To state the case more correctly, it is curious that the first woman among our modern writers to achieve this type of novel should have happened to be a Southern woman. Because, since Miss Glasgow happens by birth and education to have a knowledge of Virginian scenes and people beyond that of other parts of the world, she has simply been obeying the most elementary principle of good technique when she chooses for her setting the region that she knows best; while such a volume as The Wheel of Life, in which the scene is laid in New York, is to be classed, in spite of much that is good, among the number of the author's blunders. One feels in this New York story as though Miss Glasgow were slightly out of her element, as though she lacked sympathy even for the best of the characters in it, and frankly disapproved of the others. It is even more difficult for a woman than for a man to attain the attitude of strict impersonality which is demanded by the highest rules of modern construction—and herein, one feels, lies one of Miss Glasgow's failings. She could not, if she would, help showing us how her heart goes out to certain favourite characters, young and old, white and black alike—nor would we have it otherwise, because in her affection for these people, whom she understands so profoundly, lies the secret of the abiding charm which they in turn possess for us.

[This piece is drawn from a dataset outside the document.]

Every row gives one point. Each copy is the shape, with its points in the same order, turned, moved and blurred by noise. Some copies are also mirrored. Which?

Human stories, strong, tender, high-minded, her volumes undeniably are. But what one remembers about them, even after the specific story has faded from the mind, is their atmosphere of old-fashioned Southern courtesy and hospitality, of gentle breeding and steadfast adherence to traditional standards of honour. She has dealt with special skill with the anomalous and transitory conditions of society that followed the close of the war—the breaking down of old barriers; the fruitless resistance of conservatism to the new tendencies of social equality; the frequent pathetic struggles to keep up a brave show in spite of broken fortunes; the proud dignity that accepts poverty and hardship and manual labour with unbroken spirit. Such books as The Battle-Ground, The Deliverance, The Voice of the People, are in the best sense of the term novels of manners, which will be read by later generations with a curious interest because they will preserve a record of social conditions that are changing and passing away, more slowly yet quite as relentlessly as the dissolving vapours of a summer sunset.